• [Work to complete]: A complete answer includes every line below with the word "tree".

====== Information provided ======

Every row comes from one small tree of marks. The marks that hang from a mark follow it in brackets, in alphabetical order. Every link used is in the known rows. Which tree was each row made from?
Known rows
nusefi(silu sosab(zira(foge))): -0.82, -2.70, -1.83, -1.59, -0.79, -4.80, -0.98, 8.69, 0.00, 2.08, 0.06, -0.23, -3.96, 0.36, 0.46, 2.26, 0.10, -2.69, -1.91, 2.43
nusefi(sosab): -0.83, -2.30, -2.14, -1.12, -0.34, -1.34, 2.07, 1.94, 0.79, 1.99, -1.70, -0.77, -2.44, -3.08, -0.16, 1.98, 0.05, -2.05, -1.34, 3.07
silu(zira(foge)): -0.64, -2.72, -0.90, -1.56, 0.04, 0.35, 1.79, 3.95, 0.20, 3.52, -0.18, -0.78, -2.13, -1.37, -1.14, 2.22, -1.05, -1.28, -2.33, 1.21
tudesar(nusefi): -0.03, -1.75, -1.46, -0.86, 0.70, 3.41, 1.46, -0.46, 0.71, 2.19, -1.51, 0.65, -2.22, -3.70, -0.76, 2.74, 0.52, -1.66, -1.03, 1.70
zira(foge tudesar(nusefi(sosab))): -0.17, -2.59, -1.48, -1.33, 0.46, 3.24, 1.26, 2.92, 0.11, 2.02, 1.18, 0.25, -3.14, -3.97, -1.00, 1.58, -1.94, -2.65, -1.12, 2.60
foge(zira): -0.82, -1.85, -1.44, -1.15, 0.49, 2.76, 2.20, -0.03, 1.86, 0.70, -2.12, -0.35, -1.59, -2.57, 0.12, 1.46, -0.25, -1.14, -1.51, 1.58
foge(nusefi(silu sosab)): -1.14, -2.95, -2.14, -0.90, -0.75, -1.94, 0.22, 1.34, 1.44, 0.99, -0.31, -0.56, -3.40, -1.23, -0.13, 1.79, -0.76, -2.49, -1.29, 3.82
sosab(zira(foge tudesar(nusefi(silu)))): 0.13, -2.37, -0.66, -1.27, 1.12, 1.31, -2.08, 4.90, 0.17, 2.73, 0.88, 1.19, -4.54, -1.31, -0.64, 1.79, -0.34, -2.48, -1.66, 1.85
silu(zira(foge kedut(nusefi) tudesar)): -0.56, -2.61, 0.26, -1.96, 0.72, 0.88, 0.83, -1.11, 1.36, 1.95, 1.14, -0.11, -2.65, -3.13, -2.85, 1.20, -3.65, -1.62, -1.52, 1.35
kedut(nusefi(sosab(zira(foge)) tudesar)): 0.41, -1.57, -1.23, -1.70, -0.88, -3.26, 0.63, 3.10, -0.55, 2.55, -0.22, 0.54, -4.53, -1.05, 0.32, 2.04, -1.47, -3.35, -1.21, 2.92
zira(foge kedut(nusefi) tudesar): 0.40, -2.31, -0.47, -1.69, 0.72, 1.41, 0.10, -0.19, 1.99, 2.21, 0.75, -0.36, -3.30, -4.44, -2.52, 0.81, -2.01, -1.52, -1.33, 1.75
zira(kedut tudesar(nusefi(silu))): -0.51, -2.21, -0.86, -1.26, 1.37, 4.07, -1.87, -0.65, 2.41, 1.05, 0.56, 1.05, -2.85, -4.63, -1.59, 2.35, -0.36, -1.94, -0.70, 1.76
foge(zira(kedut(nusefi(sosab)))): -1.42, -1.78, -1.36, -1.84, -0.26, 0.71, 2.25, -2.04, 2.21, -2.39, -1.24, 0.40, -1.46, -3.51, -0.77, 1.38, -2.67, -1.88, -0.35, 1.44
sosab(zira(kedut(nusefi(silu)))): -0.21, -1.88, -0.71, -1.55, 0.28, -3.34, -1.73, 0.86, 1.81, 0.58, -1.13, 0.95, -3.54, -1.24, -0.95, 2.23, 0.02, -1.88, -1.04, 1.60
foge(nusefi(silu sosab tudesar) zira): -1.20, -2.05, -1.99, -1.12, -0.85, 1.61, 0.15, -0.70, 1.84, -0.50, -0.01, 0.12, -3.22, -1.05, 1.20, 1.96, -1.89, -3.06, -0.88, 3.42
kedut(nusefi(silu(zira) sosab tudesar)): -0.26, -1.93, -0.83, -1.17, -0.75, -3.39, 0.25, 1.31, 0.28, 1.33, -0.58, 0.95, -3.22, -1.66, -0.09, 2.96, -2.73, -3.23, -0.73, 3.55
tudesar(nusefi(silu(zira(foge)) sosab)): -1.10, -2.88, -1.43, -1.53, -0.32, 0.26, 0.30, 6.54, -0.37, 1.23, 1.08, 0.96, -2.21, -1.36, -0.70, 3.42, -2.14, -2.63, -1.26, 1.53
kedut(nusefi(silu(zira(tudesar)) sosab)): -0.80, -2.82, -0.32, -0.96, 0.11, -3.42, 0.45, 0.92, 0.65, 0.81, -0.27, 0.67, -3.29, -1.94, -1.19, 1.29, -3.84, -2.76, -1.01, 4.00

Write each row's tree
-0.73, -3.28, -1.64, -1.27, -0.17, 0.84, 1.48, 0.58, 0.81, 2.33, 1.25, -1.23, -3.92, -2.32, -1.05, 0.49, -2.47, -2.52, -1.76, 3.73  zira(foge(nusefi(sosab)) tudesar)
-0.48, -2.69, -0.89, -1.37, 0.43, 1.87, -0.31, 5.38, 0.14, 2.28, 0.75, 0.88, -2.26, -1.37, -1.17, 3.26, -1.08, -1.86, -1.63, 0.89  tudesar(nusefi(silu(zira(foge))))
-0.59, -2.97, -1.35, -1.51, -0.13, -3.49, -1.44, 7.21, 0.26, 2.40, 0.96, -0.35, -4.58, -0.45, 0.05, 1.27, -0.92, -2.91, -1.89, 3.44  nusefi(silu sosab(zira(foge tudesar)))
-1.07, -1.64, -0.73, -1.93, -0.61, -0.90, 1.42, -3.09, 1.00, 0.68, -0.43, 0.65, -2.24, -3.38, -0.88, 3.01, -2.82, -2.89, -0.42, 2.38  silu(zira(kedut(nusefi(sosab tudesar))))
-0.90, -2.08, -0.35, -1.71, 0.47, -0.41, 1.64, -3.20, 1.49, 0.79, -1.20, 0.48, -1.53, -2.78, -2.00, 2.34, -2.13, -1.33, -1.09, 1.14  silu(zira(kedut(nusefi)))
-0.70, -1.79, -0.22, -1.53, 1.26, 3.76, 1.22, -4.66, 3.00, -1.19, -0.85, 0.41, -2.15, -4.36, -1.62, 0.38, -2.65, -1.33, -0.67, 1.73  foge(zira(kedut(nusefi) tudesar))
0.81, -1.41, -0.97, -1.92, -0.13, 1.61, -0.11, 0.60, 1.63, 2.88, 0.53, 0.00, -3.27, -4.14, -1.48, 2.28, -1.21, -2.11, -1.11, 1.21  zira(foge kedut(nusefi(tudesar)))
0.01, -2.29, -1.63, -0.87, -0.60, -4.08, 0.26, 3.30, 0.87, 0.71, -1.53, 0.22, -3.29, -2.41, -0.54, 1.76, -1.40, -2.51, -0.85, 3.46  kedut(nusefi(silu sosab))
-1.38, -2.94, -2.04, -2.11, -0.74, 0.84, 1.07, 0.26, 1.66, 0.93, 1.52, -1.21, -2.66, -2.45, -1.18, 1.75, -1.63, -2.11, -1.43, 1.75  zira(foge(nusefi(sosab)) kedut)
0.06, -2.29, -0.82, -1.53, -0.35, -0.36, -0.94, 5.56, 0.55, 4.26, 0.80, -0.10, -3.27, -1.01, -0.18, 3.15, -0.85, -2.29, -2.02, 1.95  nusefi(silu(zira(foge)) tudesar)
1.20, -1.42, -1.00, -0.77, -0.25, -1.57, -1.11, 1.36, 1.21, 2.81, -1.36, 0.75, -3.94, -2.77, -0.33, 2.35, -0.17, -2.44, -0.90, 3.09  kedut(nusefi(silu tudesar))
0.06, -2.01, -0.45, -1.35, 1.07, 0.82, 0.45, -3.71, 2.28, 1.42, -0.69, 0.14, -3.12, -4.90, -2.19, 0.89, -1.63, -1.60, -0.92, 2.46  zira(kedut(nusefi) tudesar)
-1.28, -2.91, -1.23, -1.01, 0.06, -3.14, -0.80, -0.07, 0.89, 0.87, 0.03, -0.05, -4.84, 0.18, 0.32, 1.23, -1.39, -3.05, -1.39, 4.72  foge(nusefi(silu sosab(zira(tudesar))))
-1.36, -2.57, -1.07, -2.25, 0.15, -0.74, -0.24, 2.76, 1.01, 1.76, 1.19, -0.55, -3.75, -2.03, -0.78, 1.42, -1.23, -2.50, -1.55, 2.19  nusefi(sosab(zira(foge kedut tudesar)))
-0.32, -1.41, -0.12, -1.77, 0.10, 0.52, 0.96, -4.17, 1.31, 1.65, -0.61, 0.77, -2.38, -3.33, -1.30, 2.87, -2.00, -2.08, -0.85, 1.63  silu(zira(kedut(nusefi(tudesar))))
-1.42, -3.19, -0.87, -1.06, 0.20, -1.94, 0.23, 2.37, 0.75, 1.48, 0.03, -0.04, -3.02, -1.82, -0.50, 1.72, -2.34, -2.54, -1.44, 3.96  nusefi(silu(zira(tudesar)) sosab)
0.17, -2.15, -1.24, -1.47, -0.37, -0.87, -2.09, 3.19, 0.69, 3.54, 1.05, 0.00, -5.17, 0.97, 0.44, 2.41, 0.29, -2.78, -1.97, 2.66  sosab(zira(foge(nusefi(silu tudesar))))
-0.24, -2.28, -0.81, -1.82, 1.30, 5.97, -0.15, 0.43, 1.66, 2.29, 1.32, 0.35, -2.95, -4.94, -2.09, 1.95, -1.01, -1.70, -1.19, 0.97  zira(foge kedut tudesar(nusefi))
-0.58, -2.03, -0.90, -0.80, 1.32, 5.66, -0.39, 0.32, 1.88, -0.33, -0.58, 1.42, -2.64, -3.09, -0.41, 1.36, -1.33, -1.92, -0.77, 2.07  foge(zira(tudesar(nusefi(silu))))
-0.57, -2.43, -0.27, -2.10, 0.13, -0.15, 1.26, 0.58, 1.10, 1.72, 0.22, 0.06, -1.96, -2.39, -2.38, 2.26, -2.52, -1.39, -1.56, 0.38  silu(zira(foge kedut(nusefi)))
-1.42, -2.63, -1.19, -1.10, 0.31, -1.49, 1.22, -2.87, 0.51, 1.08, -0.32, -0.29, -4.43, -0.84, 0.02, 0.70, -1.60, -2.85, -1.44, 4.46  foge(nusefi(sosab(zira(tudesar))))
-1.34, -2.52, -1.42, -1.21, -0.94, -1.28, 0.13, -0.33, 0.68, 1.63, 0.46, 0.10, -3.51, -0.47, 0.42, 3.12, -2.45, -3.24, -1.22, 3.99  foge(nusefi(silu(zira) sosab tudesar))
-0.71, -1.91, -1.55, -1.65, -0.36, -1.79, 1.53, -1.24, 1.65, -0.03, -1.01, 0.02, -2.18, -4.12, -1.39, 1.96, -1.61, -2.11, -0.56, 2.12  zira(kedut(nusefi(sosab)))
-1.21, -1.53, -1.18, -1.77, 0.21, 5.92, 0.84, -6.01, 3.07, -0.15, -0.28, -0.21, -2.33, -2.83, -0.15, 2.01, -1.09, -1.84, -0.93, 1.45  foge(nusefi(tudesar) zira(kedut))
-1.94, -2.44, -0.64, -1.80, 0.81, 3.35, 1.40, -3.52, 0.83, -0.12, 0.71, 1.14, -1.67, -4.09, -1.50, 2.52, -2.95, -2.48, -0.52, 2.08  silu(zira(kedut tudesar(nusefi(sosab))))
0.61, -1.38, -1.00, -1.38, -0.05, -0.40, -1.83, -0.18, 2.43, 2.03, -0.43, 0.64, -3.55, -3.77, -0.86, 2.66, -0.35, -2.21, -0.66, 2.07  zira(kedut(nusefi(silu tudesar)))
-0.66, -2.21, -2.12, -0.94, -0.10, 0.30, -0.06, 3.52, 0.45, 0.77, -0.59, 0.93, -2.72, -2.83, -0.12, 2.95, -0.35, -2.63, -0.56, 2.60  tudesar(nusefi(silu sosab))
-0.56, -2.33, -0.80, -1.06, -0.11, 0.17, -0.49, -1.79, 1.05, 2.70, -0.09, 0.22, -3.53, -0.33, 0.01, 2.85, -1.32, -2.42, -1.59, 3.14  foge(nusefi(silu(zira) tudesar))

======

• [Result]:
Every row comes from one small tree of marks. The marks that hang from a mark follow it in brackets, in alphabetical order. Every link used is in the known rows. Which tree was each row made from?
Write each row's tree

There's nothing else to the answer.